Чтобы понять эту взаимосвязь эстетики и социальных проектов натуральной школы, вернемся к Григоровичу и его шарманщикам. Ближе к финалу очерка Григорович пишет о представлении, происходящем сырым осенним вечером. Артисты устраиваются во дворе, публика начинает собираться, когда рассказчик спрашивает читателя: «Отчего же бы и нам не зайти?» [Физиология Петербурга 1991: 65]. Представление чрезвычайно всем нравится, но, когда оно подходит к концу, толпа начинает расходиться, а из открытых окон бросают лишь несколько пятаков. Подбадриваемые оставшейся публикой музыканты подбирают деньги. Если бы Григорович закончил свой очерк этим эпизодом, могло бы показаться, что единственной целью произведения является критика выказываемого обществом пренебрежения по отношению к низшим классам. Однако, обращаясь напоследок к читателю, Григорович спрашивает: «Случалось ли вам идти когда-нибудь осенью поздно вечером по отдаленным петербургским улицам?» [Там же: 69]. Он описывает черные стены домов, нависающие по обе стороны улицы, окна, которые блестят «как движущиеся звездочки», темные переулки. А затем:
Вдруг посреди безмолвия и тишины раздается шарманка; звуки «Лучинушки» касаются слуха вашего, и фигура шарманщика быстро проходит мимо.
Вы как будто ожили, сердце ваше сильно забилось, грусть мгновенно исчезает, и вы бодро достигаете дома. Но не скоро унылые звуки «Лучинушки» перестанут носиться над вами; долго еще станет мелькать жалкая фигура шарманщика, встретившаяся с вами в темном переулке поздно ночью, и вы невольно подумаете: может быть, в эту самую минуту, продрогший от холода, усталый, томимый голодом, одинокий, среди безжизненной природы, вспоминал он родные горы, старуху мать, оливу, виноград, черноокую свою подругу, и невольно спросите вы: для чего, каким ветром занесен он бог знает куда, на чужбину, где ни слова ласкового, ни улыбки приветливой, где, вставши утром, не знает он, чем окончится день, где ему холодно, тяжело… [Там же: 70].
Как и зрители в предыдущем отрывке, адресат этого очерка возвращается домой, полный радости после случайной встречи с шарманщиком.

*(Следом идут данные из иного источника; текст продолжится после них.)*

Each point is reached from the start by the listed moves, each made 0, 1 or 2 times, or once backwards (-1), plus a little noise. Say if it took an odd or an even number of moves. Then give how often each move was made.
(in the rows, 128 means zero)

Moves:
(1): [149 143 163 139]
(2): [ 88 164 118 102]
(3): [105 106 130  68]
Start: [130 112 117 152]
Points:
[157 199 173 210] => even (2, 1, -1)
[109  97  81 141] => odd (-1, 0, 0)
[151 126 151 163] => odd (1, 0, 0)

Moves:
(1): [131 128 141 136 140 126 146 140 138]
(2): [130 156 118 140 117 128 138 113 119]
(3): [131 124 151 138 131 141  97 128 122]
(4): [118 114 109 152 129 140 123 119 138]
(5): [131 153 122 128 151 132 130 122 131]
(6): [142 107 109 121 123 156 133 102 147]
Start: [140 122 121 114 137 136 134 111 139]
Points:
[154  99  62 169 132 248  66   7 168] => odd (-1, 1, 2, 2, 1, 2)
[118 190  79 158 120 105 175  96 116] => odd (0, 2, -1, 1, 0, -1)
[147 227 171 122 172 131  69 108  86] => even (-1, 1, 2, -1, 2, -1)

Moves:
(1): [146 125 120 113 115 144 124 129 137 109]
(2): [146 145 135 134 111 107 112 125 127 119]
(3): [115  97 149 114 136 112 107 140 130 138]
(4): [163 109 126 167 145 105 137 136 146 135]
(5): [135 154 143  98 163 126 128 123  95 127]
(6): [148 143 140 124 129 152  98 105 142 136]
(7): [117 149 144 123 130 132 142 142 134 125]
(8): [111 121 109 119 138 131  89 161 128 124]
(9): [100 119 134 134 141 115 126 107 151 115]
Start: [130 132 117 110 120 105 120 138 130 105]
Points:
[ 78  57 158  50 123 110 111 110 111 135] => even (0, -1, 2, -1, 0, 0, -1, -1, 0)
[199  97 109 184 113 118 178 212 198 117] => even (1, -1, 0, 2, -1, 0, 2, 0, -1)
[237 107 183 111 129   9  85 133  88 135] => odd (0, 2, 2, 1, 1, 0, -1, -1, -1)
[ 92 205 117   7 183 164 141  90  77  63] => odd (1, -1, -1, -1, 2, 0, 0, 0, 1)
[162 126 115  82 127  87 170 108  87  84] => odd (1, 0, 0, 0, 1, -1, -1, -1, 0)

Moves:
(1): [122 123 121 126 125 131 122 120 140 133 113 126 138 136 124]
(2): [122 127 129 118 128 120 118 137 138 113 125 128 114 117 136]
(3): [137 128 140 122 117 142 133 122 132 124 130 110 129 131 122]
(4): [130 125 135 146 126 135 112 124 141 129 127 127 131 129 128]
(5): [148 133 132 145 127 123 126 131 121 128 124 116 124 122 123]
(6): [115 114 123 128 140 141 141 124 129 142 129 122 113 127 128]
(7): [140 117 114 128 113 146 133 127 140 120 140 123 122 117 140]
(8): [134 134 127 123 127 130 127 133 127 140 137 132 118 129 114]
(9): [125 118 136 124 112 111 133 145 143 142 129 129 121 125 122]
(10): [121 130 139 137 117 123 123 119 126 138 120 144 113 124 119]
(11): [125 140 125 130 138 121 124 117 125 134 135 136 117 125 137]
(12): [143 130 132 143 134 134 136 109 140 128 121 147 113 133 137]
Start: [130 124 125 136 125 126 131 138 122 137 137 118 124 124 113]
Points:
[101  99  68 126 154 186 150  44 182 134 122 173  18 102 183] => even (2, 2, 0, -1, -1, 2, 2, 0, -1, 1, 2, 2)
[106 128 164 175 168 118 149  79 126 181 116 190   7 110 124] => even (-1, 1, 0, 0, 0, 2, -1, 0, 0, 2, 1, 2)
[154  49 125 177  93 146 130 184 204 162 125  52  91  97 110] => odd (1, 1, 0, 2, 2, 2, 1, 0, 2, -1, -1, 0)

Moves:
(1): [145 134 132 132 145 134 134 145 122 123 125 135 126 130 136 146 120 131
 130 123 129]
(2): [116 141 127 121 132 142 131 131 133 134 138 124 126 114 122 144 132 118
 128 121 121]
(3): [130 137 141 137 126 131 123 116 136 130 125 124 130 148 133 130 120 138
 124 128 122]
(4): [126 128 129 148 126 138 122 135 127 128 144 121 142 123 141 129 120 126
 132 121 133]
(5): [100 116 131 119 135 144 140 134 139 133 151 125 140 140 106 122 146 136
 157 137 119]
(6): [129 125 134 125 120 142 142 144 126 119 129 134 111 121 130  97 129 128
 119 129 131]
(7): [127 126 122 136 135 114 140 136 138 121 127 128 121 131 118 133 121 125
 123 120 132]
(8): [122 121 141 122 107 123 108 146 157 127 117 121 134 131 143 115 127 126
 129 114 147]
(9): [134 112 125 132 116 127 113 111 146 139 120 122 122 120 125 130 132 144
 127 129 130]
(10): [134 121 142 144 130 127 127 131 116 155 118 142 125 138 122 128 135 110
 123 129 117]
(11): [131 126 124 120 106 141 147 121 117 137 135 143 114 124 137 124 130 127
 123 113 149]
(12): [134 143 127 124 139 127 132 119 137 132 125 133 142 142 116 118 117 141
 130 126 129]
(13): [116 128 133 120 126 118 145 128 129 124 103 119 138 100 122 134 123 135
 136 127 123]
(14): [129 116 113 133 143 126 129 121 141 126 119 112 140 143 127 129 132 130
 120 128 146]
(15): [130 133 148 134 142 120 138 113 130 119 124 124 113 120 147 122 139 115
 143 144 136]
(16): [111 119 113 131 130 129 131 135 131 126 136 156 129 112 150 142 120 143
 121 139 110]
(17): [143 121 141 120 125 130 135 131 124 111 132 132 153 125 125 135 157 136
 113 110 127]
(18): [123 137 116 113 123 120 135 136 126 138 125 117 122 134 135 120 146 130
 138 132 118]
Start: [127 151 131 114 136 117 129 127 121 126 133 122 137 130 138 130 134 135
 118 123 134]
Points:
[ 63 102 137 159 186 108 135 214 171 159 104  91 210  78  63 241 123  86
 135  72 112] => odd (1, 2, -1, 1, 1, -1, 2, 1, 0, 2, -1, -1, 2, 1, -1, 0, 0, -1)
[104 106 176  79  74 195 203 237 187 201 161 132 181  90 130 122 249 149
 158  12 163] => odd (2, 2, -1, 2, 2, 1, 1, 2, 2, 2, 2, 1, 1, 0, 0, 0, 2, 2)
[ 44 107 152 163 168 112 151 163 155 162 141 178 134 230  51  90  98 138
 122 171  56] => even (-1, -1, 2, -1, 2, 1, 2, 0, -1, 2, -1, 0, 0, 0, -1, 1, -1, -1)
[ 64 193 222 143 142 113 127 173 188 199 142 121 122 152 216 175 175  93
 195 123  83] => odd (1, 2, 2, 1, 1, -1, 1, 2, 0, 2, 0, 0, 0, -1, 2, 1, 0, 2)

Moves:
(1): [140 115 116 134 146 141 133 131 118 131 157 143 138 133 129 119 121 140
 134 124 114 131 126 137 134 143 141]
(2): [138 139 122 139 128 138 124 131 127 134 119 122 122 124 125 133 127 120
 126 120 130 120 124 132 124 131 147]
(3): [113 134 142 138 126 121 131 110 141 124 117 130 124 119 131 129 131 126
 130 120 120 140 116 125 111 129 130]
(4): [125 134 125 132 125 122 133 123 138 126 123 117 124 127 129 119 117 130
 131 124 129 128 133 115 121 132 116]
(5): [119 132 123 125 134 138 135 126 128 121 129 125 137 125 123 126 126 136
 132 126 130 131 128 133 140 131 130]
(6): [125 141 124 131 133 135 123 139 127 135 135 131 135 120 132 131 120 127
 120 128 125 141 129 128 128 119 125]
(7): [121 129 119 114 126 127 125 132 131 130 114 120 127 136 126 129 123 132
 117 128 124 136 131 116 134 138 123]
(8): [118 126 139 121 136 129 120 136 128 122 106 126 132 117 148 129 136 147
 123 136 132 137 117 129 144 142 114]
(9): [134 127 120 123 122 132 121 119 134 117 130 124 130 127 129 123 125 139
 127 129 127 133 123 131 123 124 147]
(10): [122 128 120 132 137 140 120 127 136 131 138 134 126 126 133 145 129 123
 128 134 132 132 116 120 120 137 124]
(11): [127 127 134 124 132 128 130 123 126 133 132 123 137 123 127 132 134 125
 127 127 125 126 136 121 120 122 126]
(12): [127 121 126 132 127 124 120 126 130 123 128 139 132 116 127 133 136 131
 130 133 122 132 131 125 132 126 127]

Отличие состоит, однако, в том, что мелодия одинокого музыканта преследует читателя. Память об унылых звуках и мелькающей фигуре вызывает рой мыслей о бедном итальянском исполнителе, живущем вдали от родины. Читатель задается вопросом (и, может быть, мы тоже), что принесло его сюда. Вопрос остается без ответа, в конце стоит многоточие.
Перенесемся на пятьдесят с лишним лет вперед и обратимся к еще одному воспоминанию о прогулке по Петербургу. «Проходя раз в дождливый осенний день по Обуховскому проспекту, я увидел старого шарманщика, с трудом тащившего на спине свой инструмент. До этого еще мое внимание не раз приковывали эти люди» [Григорович 1987:77]. Так Григорович в своих «Литературных воспоминаниях» воскрешает в памяти, как он выбирал тему для физиологического очерка, который Некрасов попросил его написать для первого тома «Физиологии». Григорович вспоминает дождливый вечер очерка как дождливый день, но перекличка между двумя произведениями, литературного и мемуарного характера, тем не менее поразительна, вплоть до параллели между завершающим многоточием очерка и «и т. д.» в его мемуарах:
Следя за ними глазами, я часто спрашивал себя, какими путями могли они добраться до нас из Италии, сколько должны были перенести лишений в своем странствовании, как они у нас устроились, где и как живут, довольны ли или с горечью вспоминают о покинутой родине и т. д. [Там же: 78]
Из этого отрывка становится ясно, что, когда рассказчик в «Петербургских шарманщиках» пишет «и невольно спросите вы», адресатом является не только читатель, но и писатель, сам Григорович. Именно писатель гуляет дождливым осенним вечером, и именно писатель украдкой наблюдает за музыкантом. И наконец, именно писатель идет домой и вспоминает эту фигуру, задавая себе вопросы один за другим и затем отвечая на эти вопросы с помощью самого очерка. Заключительные слова Григоровича, на самом деле, являются началом истории. Воспоминания о случайной встрече и вопросы, остающиеся долго без ответа, побуждают его (и читателя) смотреть, тщательно изучать и глубже вникать в историю и жилище этой загадочной фигуры. «Взгляните на этого человека, медленно переступающего по тротуару». «Потрудитесь нагнуться и войти в первую комнату». Могло бы показаться, что рассказчик-писатель все это время говорил непосредственно с читателем, но оказывается, что он обращался и к самому себе, вспоминая и заново переживая собственный творческий путь.